GERECHT IN EERSTE AANLEG VAN BONAIRE, SINT EUSTATIUS EN SABA zittingsplaats Bonaire
Registratienummer : BON202300311
Datum uitspraak : 20 december 2023
BESCHIKKING
op verzoek van:
VOOGDIJRAAD CARIBISCH NEDERLAND,
gevestigd te Bonaire,
hierna: de Voogdrijraad,
met betrekking tot de minderjarige:
[DE MINDERJARIGE],
geboren op [geboortedatum] 2009 te Curaçao,
hierna ook: [de minderjarige],
als belanghebbenden worden aangemerkt:
de besloten vennootschap
Care to Coach B.V.,
gevestigd te Leeuwarden,
in hoedanigheid van bewindvoerder over alle goederen die (zullen) toebehoren aan:
[DE VADER],
wonende te Leeuwarden,
hierna respectievelijk: de bewindvoerder en de vader,
en
[DE MOEDER],
wonende te Bonaire,
hierna: de moeder.

1.Het procesverloop

1.1.
Het verzoekschrift met bijlagen is ter griffie ingekomen op 28 juni 2023.
1.2.
De mondelinge behandeling heeft op 16 november 2023 plaatsgevonden.

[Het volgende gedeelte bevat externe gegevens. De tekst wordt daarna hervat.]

The rows of a group lie close to one hidden flat surface of 9 dimensions, which passes through zero. Surfaces can cross.
Known rows, each followed by its group:
[ 25  35   3  14 -14 -11  18 -21 -36 -19  12  20   2 -17   3   7  34  57]
j_498
[ -5 -28 -23  13 -18 -28 -18   8  -5  11 -12  39   7  -2  12 -28 -23  11]
j_498
[-14  32 -16  -1 -30   8  27  19 -17 -16 -20  47 -47  -7  16  11   8  10]
j_394
[ 44  21  31  18   1  -3  -5 -20 -11   0  -1  26  -9 -30  -9  17   0  21]
j_740
[ 17  -5   3  -7   0 -27 -20   9  20  22   9  -9   9  29 -27 -57 -16   6]
j_740
[  3  18   2   0   2  -2   9   8  39  -1  -2 -12  -5  49   6 -23  24  -1]
j_303
[ 12  31   3   1 -12 -13  12   5   5 -18  14   1  -2  32   1 -21  25  27]
j_303
[ -9 -13  22   2   4  -9 -19 -24 -16   2   6 -47  20 -18 -33   0 -27 -27]
j_394
[  9  35 -11  -4   7 -29  14 -12   5  -3  -9   7   8   4   9  17 -35   1]
j_740
[ 12  10  -2  16 -27 -45 -14 -54 -39   0  -6   6  37 -17   8 -38   4  19]
j_303
[-44   7 -29   8  23 -12  51  22  30 -11 -15 -20  -8  21  37  28  -9   3]
j_740
[ 21 -14  34  13  -5  33 -16   4   7   0   6  -2 -24  -6 -30 -10  30  -3]
j_740
[  0 -40 -11  32   7 -27  -4  25  -9   7  -6  22   4 -19 -10   7  -5  29]
j_498
[-31   3   2 -42  13  53  16  -2 -10  10   3 -40 -21 -38 -16  24 -23 -38]
j_303
[ 46   7  25  37  66 -44  -4 -33  35  30  -9   3  49  14  18  22  15   1]
j_303
[-18 -45   9  19   4  -8  -7  41  37   3  -1 -40 -14  30 -38 -32  -7  -8]
j_394
[ -5 -19  45  59 -29   3 -40 -22  26 -43  -8 -24  -1  20  12  24   9 -33]
j_394
[  3 -21   0  13  11 -21 -13 -39 -24  27 -17  13  22 -59  -2  18 -46 -13]
j_303
[ 17  25   7  -1 -30   1 -12  -4 -54 -23  15  19  10  -2 -19  -1  29  17]
j_740
[ -1   3  21   7 -28  10 -12  -5  16   8 -15   0 -31  14 -12 -48  15 -15]
j_740
[ -4   3   9  -1 -61   9   7  31 -23 -25 -16  31 -76 -48 -33   1 -43  30]
j_394
[ 18   2  36  17 -19 -10 -32 -54  22  13 -26  -1  -1 -14   3 -27 -31 -37]
j_394
[ 22  -5  10   8  14 -53 -38 -19  -9  12   9 -24  62  44 -34 -40   4 -17]
j_394
[  9 -34 -13   4  -6   0 -14   6 -29  22  13  20   9 -30 -16 -16  13  25]
j_498
[  1 -33  -8  21  30 -30  -8  40  -8  -1   6   2  26  -1 -21  36 -18  10]
j_498
[-17  23 -14 -10  -5  -7   4 -13 -17 -28  17 -13  26   3  21  19 -19   1]
j_303
[ 31   6  19  -2  49  11   9  42  17  -3  19  -8  -6   4 -36  55  -5  10]
j_740
[ 12 -10  18   5  -6  37  -9  29  -1 -39  41  -1 -12   2   1  38   2  36]
j_394
[ -5  21 -38 -36 -23 -11   2   8 -17  -8  14  21  18  14  17 -17 -29  14]
j_303
[ 15  20   2 -15  41  -5   8 -15 -31   7  16 -23  33 -12 -29  29  14  -6]
j_303
[ 18   4  35  -1   0   9 -17 -18  20  12  -7 -16 -16 -16 -29 -15 -22 -13]
j_394
[ -2  13 -13 -48  -3 -15 -16  -3  -4   5  13 -33  31  24 -25 -43 -49 -16]
j_394
[  7   3 -32   1  25 -29  25   1 -35  39 -22  31   5 -25  -9 -15  24  27]
j_498
[-13 -31 -35  -5 -35 -10 -24  -2 -21  12  -1  38  18  -9  24 -39  -1  12]
j_740
[-17 -30   1  19 -25  15 -10  14 -18 -27   6   7 -12 -18   6  24  -4   6]
j_303
[ -2 -15  14  33  -2  -8   4  14  42 -10 -21   1 -31   5   1   8 -18  -5]
j_498
[ -5  -9   2  17  33   1  18   8  13  12 -26  17 -16 -27  13  54  -9 -20]
j_498
[ -4   3   3 -24  15  12  11  -8  20  21 -12 -17 -15 -13 -13 -23 -24 -18]
j_394
[ 49  47  18 -14  -6  -9 -18 -19  -1  24 -19  33 -12  10 -24 -28   5 -11]
j_740
[ -8 -13 -10  27 -13 -57 -13 -12 -14  -6  -8  -8  33  21 -12 -19 -14  -6]
j_303
[-23  33 -30 -28 -22 -26  16  11 -13 -13  -3 -11   2  33  -9 -35  -4  -7]
j_498
[-43  -9  -3  21 -13  -7  26 -43  22   0 -21 -43  -8  -7  41 -35  12  -2]
j_740
[  1  30  15 -21 -26  31  13 -15  38  21 -32  14 -63   1   3 -47  -5 -14]
j_498
[ 20  10  19  -9 -31  16 -19 -22  39  16 -16  26 -25   7  21 -41 -23 -11]
j_498

New rows. What belongs after each?
[-41  25 -25 -45 -17   6   8  11   8  -1  -3 -42  -4  47 -12 -46 -11 -48]
j_498
[  5 -25  14  17   3  -8 -12   1 -14  24 -20   3 -16 -30 -38 -18   9  -4]
j_303
[-32  -2   2  32 -47  -7  -4  17   7 -70   2   3 -11  16  35  55 -37  -5]
j_498
[ 12  25  -5 -14  39 -38   4 -29   8  19  -7 -15  47  15  12   1 -22 -16]
j_303
[ 24 -38  -5   0   6  17 -19  18   7  34  -1  48  -2 -25  10  -7  10  12]
j_740
[-11 -12   3  43 -16 -53 -14 -17 -29 -28  -1 -18  34   1 -12   3  -9   3]
j_303
[ -7  17   0 -16 -28   7   7  -2  -1   2 -19   5 -33 -18 -12 -18 -36  -7]
j_394
[ 23 -26  32  48  25  25  16 -13  28   4  -9  10 -30 -69  22  54  -7  32]
j_740
[  0  27  41  14  27  10  11 -39  25 -13 -11 -47  -2 -27   3  55 -31 -31]
j_740
[-19   2 -22   4 -29 -17  20  38 -19  -9 -21  32 -40  -8 -18 -15 -22  18]
j_498
[  9   2 -18  -7   0 -27  -1   8 -21  13   6   2  16  12 -23 -39   8  20]
j_498
[ 10   8  13  12   8   7   6 -10   5  -3  -7   9  -9  -4   9  22  22  -2]
j_394
[-41 -22  -3  10 -24  33   6  20  -4 -24  -4 -12 -29   1  13  17  17 -20]
j_740
[ 10  19   4  -3 -22  -4  -1  13  12 -18  -6  19 -23  15  -7   2 -27   4]
j_498
[ 13  67  -8 -19  -1 -16  25 -10  -6 -22  -4  18   5  17  25  40 -15 -11]
j_498
[  6  18  -3  -2 -14 -12  -4 -24  10  -6  -3  11  11  10  31 -12  -5  -4]
j_498
[ -9  10 -26  24  36 -47  42 -18 -12  27 -24  12  16 -16  24   1  30  27]
j_498
[ 29  50   0 -21  13  -6  17  -3 -36 -15  30  -1  23  21 -12  -3  48  37]
j_303
[-23  21   4 -51 -10  59  33   1  33  14 -15 -17 -65 -22   2 -24 -19 -21]
j_303
[  2   8   9  -9  -7   2 -19 -12  11 -15  19 -21  32  22  12   2  -9 -15]
j_498
[ 33  28  -4   9   2 -38   4  11  -6 -12  14  29   9  17  -3  -1   5  46]
j_303
[-16 -41   6  -7  17  30 -14  -1  14  30 -12 -16   0 -11  -6   8  -2 -47]
j_303
[ 45 -28   8  33 -12 -16 -25  43  16  -1  21  52  -4  24 -10 -24  26  71]
j_394
[-41 -19  17  60 -31 -30  -9 -54  33 -48 -13 -40  18   6  64  20 -13 -17]
j_303
[-14  -5 -36 -56  -3  27  15  16  22   5  32   2   7  -6  37 -11 -42  41]
j_394
[-15 -19 -28   4  10 -29 -11   3 -29   2  12  -9  49   7   7  -3   8   1]
j_498
[ -6  26 -24   4 -10 -30  13 -18 -25  -9  -2  25  24   4  32  -1   7  18]
j_498
[-28   5 -15 -12  -3  -5  16  -8 -27  -8  18 -47  22  18 -10 -37  32   8]
j_498
[-16  -5   1 -12 -21  27 -20 -14   1 -25  12  -3  18  12  39  26 -21 -33]
j_498
[  7  41  16 -19  54 -11  45  12  23  17 -25 -24 -35 -39 -35  45 -66 -10]
j_303
[ 14 -11  -2   6 -19 -13 -14   5 -24   8  -2  24   0  -6 -21 -22  13  21]
j_303
[-13  35   0   3 -30 -22  -1  -1 -51 -30 -11  -3  -3   2 -35   7  -9 -23]
j_394
[ -5 -12   3   5   3  22   1  16  31  -3  -3   3 -14   9  13   8   0 -10]
j_303
[-35  -4 -24   8 -24  -9  25 -26 -33   2  -7  -6 -10 -17  13 -48  44  30]
j_498
[ -2 -19  -8  -2  15   4  -9   7  26  12  -3   3   9  10  19   5 -11 -22]
j_303
[  5  27  -2 -18  18  15  16  -1  24   1  12 -12   1  30  10  -5  23   1]
j_303
[ 20  25 -34 -71 -18  58   8  25   1  25  17  62 -36   0  20 -38   6  30]
j_303
[  6  17  -7 -46   5   3 -33  -2  41  12 -11  22  25  43  26   6 -65 -71]
j_498
[ 11   8 -12  12  16 -17  -4  31   8 -31  23  15  30  25  31  60 -13  21]
j_303
[  1  33   7  -2 -23   4   8 -52 -29 -22  16 -17  10 -15  25 -17  36  26]
j_303
[ 18 -22  15  36   1 -11 -12   8  -9   1  -8  20 -14 -24 -18   5   8  18]
j_303
[ 53 -14  14  10  21 -14 -28 -26 -22  23  17  16  39 -27  -9  -6   7  37]
j_394
[-45  12  -8 -17  -9 -12  10  -5 -32 -19   2 -56  23  13 -25  -4  -9 -35]
j_303
[-47  23  -4  -5 -34   5  18 -31  16 -40  -4 -49  -4  18  40 -10 -17 -23]
j_303
[ 59  -2  21 -28  76  11  -5  -5  13  83  -5  20   9 -22 -42 -11  14  -4]
j_498
[ 12   1  23  -3 -31  21 -20  -4  -6 -28  26 -10  -6  -1 -11 -14   1  18]
j_498
[-17  -9  -7   7 -26   8  -5   9  14 -32  11  -5   2  26  33   5   6   0]
j_303
[-35 -14 -19  27 -15 -44  16 -27  -6 -28  12 -39  29  -8  25 -22 -17  49]
j_740
[-19  10  -5  -1 -32  -2   4 -11  -2 -12  -1 -14 -13  17  -1 -37  13   2]
j_303
[-15  17 -35 -58  21  -9   6  16 -57  14   9 -11  31 -17 -50   9 -53 -20]
j_303
[  7  13  -2 -27  16  17  18  29 -40   3   1   6 -25 -38 -53  19 -19  14]
j_303
[ 24 -10  12  -2   7  24 -14  39 -13  -5  25   1   1  10 -40   2  38  21]
j_740
[-24  18 -34  -3  -1 -37  29 -15 -51 -13   9 -14  33   7   4 -16  38  36]
j_498
[ 12  -1  10 -12   8  16 -24 -18  19  11   7   3  16   9  17  -1 -16 -27]
j_498
[ -9  18  19  17 -19  11  16 -44  -1 -27  -1 -18 -15 -23  29  12  12  15]
j_303
[  5 -16  20   3  29  41  -3  12  -3   7   9 -12 -14 -15 -12  34  31 -12]
j_303
[ -5  -3 -10 -12   5  23   6  54  37  -8   6  16 -16  37   8  11  -4  -7]
j_303
[-34   9  -3  -4 -12  22  39  -3   1  10 -30 -11 -59 -22  -3 -19  27  -4]
j_498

Daarbij is mevrouw E.M. Valentijn namens de Voogdijraad verschenen. Ook de vader en de moeder zijn verschenen. De bewindvoerder, die zich in deze procedure wel heeft gemeld was – zonder bericht van verhindering vooraf – tijdens de mondelinge behandeling niet aanwezig.
1.3.
De beschikking is bepaald op heden.

2.De feiten

2.1.
De vader en de moeder hebben een relatie gehad en zijn de ouders van [de minderjarige]. [de minderjarige] woont bij de moeder.
2.2.
Bij beschikking van 2 september 2010 van (toen nog) het gerecht in eerste aanleg van de Nederlandse Antillen, zittingsplaats Bonaire, is de vader veroordeeld om maandelijks en bij vooruitbetaling te betalen aan de Voogdijraad het bedrag van
€ 250,- ter voorziening in de kosten van verzorging en opvoeding van [de minderjarige].
2.3.
Bij beschikking van de Rechtbank Noord-Nederland van 8 september 2022 is een bewind ingesteld over de goederen en gelden die (zullen) toebehoren aan de vader.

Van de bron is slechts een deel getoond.